Saturday, April 18, 2015

Trailbuilding on the CT

I've been wanting to volunteer to help build the Cumberland Trail ever since I started hiking the trail. I had even published a CITO event last fall to try to et other geocachers involved in building the trail. The CITO event had minimal interest, but the CT Rangers ended up canceling trail building for that day anyways due to a snowstorm moving through the area. Still, I wanted to volunteer and help build what promises to be a great trail through the state, so when I saw they were looking for volunteers again this spring I signed up for a day and put it on the calendar. I didn't bother making it a CITO event this time, but I did post about it on the geocaching facebook page in the hopes that some cachers might want to join me. Again, little interest. Oh well...
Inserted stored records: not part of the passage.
Below are the code and all the weights of a small trained network. Each question names an input and a class and asks about switching units off, where a switched-off unit gives its printed mean instead of its output.

import numpy as np


def w(rows, s, z=0):
    codes = np.array(rows[::2]) - 128.0
    scale = np.full(codes.shape[1], s)
    scale[-1] = z or s
    return codes * scale


def norm(h):
    return h / np.sqrt((h * h).mean(-1, keepdims=True) + 1e-5)


def f(y):
    return np.maximum(y, 0)


def log_softmax(a):
    a = a - a.max(-1, keepdims=True)
    return a - np.log(np.exp(a).sum(-1, keepdims=True))


def net(x, mask):
    res = np.array(x, float).reshape(1, 4) / 4 @ E
    u = 0
    for l in range(2):
        y = f(norm(res) @ A[l][:, :-1].T + A[l][:, -1])
        res = res + np.where(mask[u : u + 6], y, B[l][:, -1]) @ B[l][:, :-1]
        u += 6
    return log_softmax(norm(res)[-1] @ U[:, :-1].T + U[:, -1])


A, B = {}, {}
E = w([
[144,122,82,246,89,187,99,50,226,96,121,192],'x0',
[17,134,178,99,93,28,89,70,152,13,22,52],'x1',
[117,125,136,131,175,118,29,96,30,161,157,162],'x2',
[141,253,94,100,196,45,72,134,211,135,191,204],'x3',
],0.007)
A[0] = w([
[107,159,155,74,198,88,50,177,40,182,174,78,71],'L0N0',
[109,81,164,127,124,180,47,112,62,171,73,153,104],'L0N1',
[90,102,62,125,121,96,86,26,79,137,181,175,11],'L0N2',
[97,55,67,66,163,78,59,102,161,36,129,58,179],'L0N3',
[123,241,153,136,203,29,99,90,170,163,194,176,74],'L0N4',
[108,122,87,254,97,126,52,122,173,154,84,167,4],'L0N5',
],0.0069,0.0045)
B[0] = w([
[121,140,144,115,100,203,77,179,172,138,104,182,237],'L0N0',
[221,41,27,73,97,61,79,94,178,176,216,104,198],'L0N1',
[32,155,119,38,76,141,76,222,184,93,147,147,166],'L0N2',
[184,231,95,139,165,154,107,144,30,129,89,130,237],'L0N3',
[177,2,140,177,114,94,121,51,129,159,156,37,255],'L0N4',
[93,161,187,75,68,253,229,185,181,131,195,130,190],'L0N5',
],0.0092,0.0066)
A[1] = w([
[170,70,67,131,79,69,240,159,135,100,76,110,69],'L1N0',
[126,145,187,39,176,173,145,178,130,135,105,135,59],'L1N1',
[153,94,111,185,188,136,214,130,42,255,167,175,72],'L1N2',
[156,141,70,176,152,157,152,179,111,200,157,226,3],'L1N3',
[203,193,88,113,111,88,227,228,181,125,99,109,82],'L1N4',
[90,106,225,38,190,56,123,219,94,185,142,92,143],'L1N5',
],0.0083,0.0042)
B[1] = w([
[234,61,45,129,187,54,43,93,153,159,224,184,220],'L1N0',
[126,217,166,150,110,207,121,198,157,69,172,97,184],'L1N1',
[114,151,138,90,112,146,97,31,83,53,50,23,254],'L1N2',
[24,229,168,144,177,5,134,153,116,32,48,137,219],'L1N3',
[103,149,157,52,115,96,55,221,72,208,136,175,236],'L1N4',
[76,72,113,205,101,154,255,54,240,107,174,171,247],'L1N5',
],0.0091,0.0059)
U = w([
[197,29,89,192,127,83,169,50,130,128,172,48,244],'0',
[39,136,197,157,37,245,230,170,218,38,189,162,112],'1',
[74,200,158,121,137,88,99,114,34,17,51,55,84],'2',
[154,105,81,60,96,63,37,215,144,155,192,209,150],'3',
[185,128,141,126,107,175,98,210,122,186,130,106,136],'4',
[65,64,108,219,209,152,211,192,29,168,40,255,2],'5',
],0.0099,0.0062)

Each question gives the input, the list of numbers given to net, and the class t.
The units are the neurons (one row each of A and B). Each row of codes is followed by its name. A weight is (code - 128) times the scale printed after its matrix; where a second scale follows, it is the last column's (A, B and U).
mask holds one flag per neuron, layer by layer. A switched-off neuron (its flag False) gives its mean, the last column of its row in B, instead of its output. The means were averaged over made-up inputs and are rounded, as every weight is.
A unit's drop is (log p(t) with every unit on - log p(t) with that unit switched off) / (log p(t) with every unit on - log p(t) with every unit switched off).
The circuit of an input: a set's keep is (log p(t) with only the set's units on - log p(t) with every unit switched off) / (log p(t) with every unit on - log p(t) with every unit switched off). Starting from all 12 units, units are removed one at a time, each time the one whose removal leaves the highest keep (on an exact tie, the one counted first), for as long as the keep stays at least 0.8.
units of the circuit, in order: the units of the circuit, biggest drop first
k most important neurons: the k neurons with the biggest drops, biggest first
top k neurons in layer l: the k neurons of layer l with the biggest drops, biggest first
input [4,-1,-7,-5], class 3: top neuron in layer 1 => (L1N0)
input [-6,-5,0,5], class 1: 3 most important neurons => (L0N0, L1N5, L0N1)
input [4,-3,8,-6], class 3: units of the circuit, in order => (L0N1, L0N4)
input [-8,-4,8,-5], class 1: 4 most important neurons => (L0N0, L1N5, L0N4, L1N0)
input [-7,-7,-6,-2], class 1: 4 most important neurons => (L1N5, L0N4, L0N3, L1N1)
input [-5,-5,-6,-4], class 3: units of the circuit, in order => (L1N4, L1N0)
input [7,0,5,-4], class 1: 2 most important neurons => (L0N5, L1N0)
input [6,-8,1,3], class 2: units of the circuit, in order => (L1N3, L1N2)
input [0,4,-7,8], class 0: 3 most important neurons => (L0N4, L0N5, L0N0)
input [1,-7,6,-3], class 2: 3 most important neurons => (L1N3, L1N2, L0N4)
input [-1,-6,1,-5], class 2: 3 most important neurons => (L1N2, L0N4, L1N3)
input [6,3,-8,5], class 3: top 2 neurons in layer 1 => (L1N4, L1N5)
input [8,-8,-5,6], class 1: 2 most important neurons => (L0N3, L0N5)
input [7,5,2,0], class 1: units of the circuit, in order => (L0N5)
input [5,7,-5,-3], class 2: top 3 neurons in layer 0 => (L0N4, L0N3, L0N1)
input [-7,-3,5,-4], class 1: 2 most important neurons => (L0N0, L1N5)
input [-5,-8,8,-2], class 2: 2 most important neurons => (L1N2, L1N3)
input [3,0,7,-6], class 3: top 3 neurons in layer 0 => (L0N1, L0N2, L0N4)
input [-5,-6,3,8], class 0: 2 most important neurons => (L0N4, L0N3)
input [-4,6,-8,3], class 3: units of the circuit, in order => (L1N4)
input [2,1,5,-4], class 3: units of the circuit, in order => (L0N1, L0N4)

I showed up at the Ranger Station and filled out some waivers then stood around while a bunch of people showed up. I was pretty impressed by the number of volunteers who were there, and all of them looked like kids. I was just starting to think to myself how great it was that so many kids around here are into hiking and volunteering, when I learned that all of the volunteers were indeed university students, and that they were volunteering as a requirement for their degree programs or courses they were taking.  This diminished my view of them slightly, they were here because they had to be, not because it was something they really wanted to do. Still, I bet they had choices about where they could volunteer and the fact that they chose back-breaking manual labor speaks well of them. I was the only non-student volunteer. This made me both feel old and young. Old because I was over a decade older than all the other volunteers, and had a lot less in common with them. Young, because, hey, I was hanging out with a bunch of young college students! Made me feel like a student again.

The Rangers took us up to a section of trail being built from Woodson Gap, near the coordinates N36 27.512 W84 00.747. We worked on side-hill digging on a 200 ft section of trail, and spent a good 3 hours doing so between breaks and instruction from the Rangers. For the number of manhours we put in, the amount of trail we built was pretty disparaging. At this rate, the CT might never get finished. But I think also that the Rangers did not want to push us "students" too hard, or give us too much responsibility. By keeping us all fairly close, they could keep us under close supervision. The section of trail we built could almost have been a carriage road, it was getting fairly wide from all our digging. I hope it gives future CT hikers the best 30 seconds of hiking they could hope for!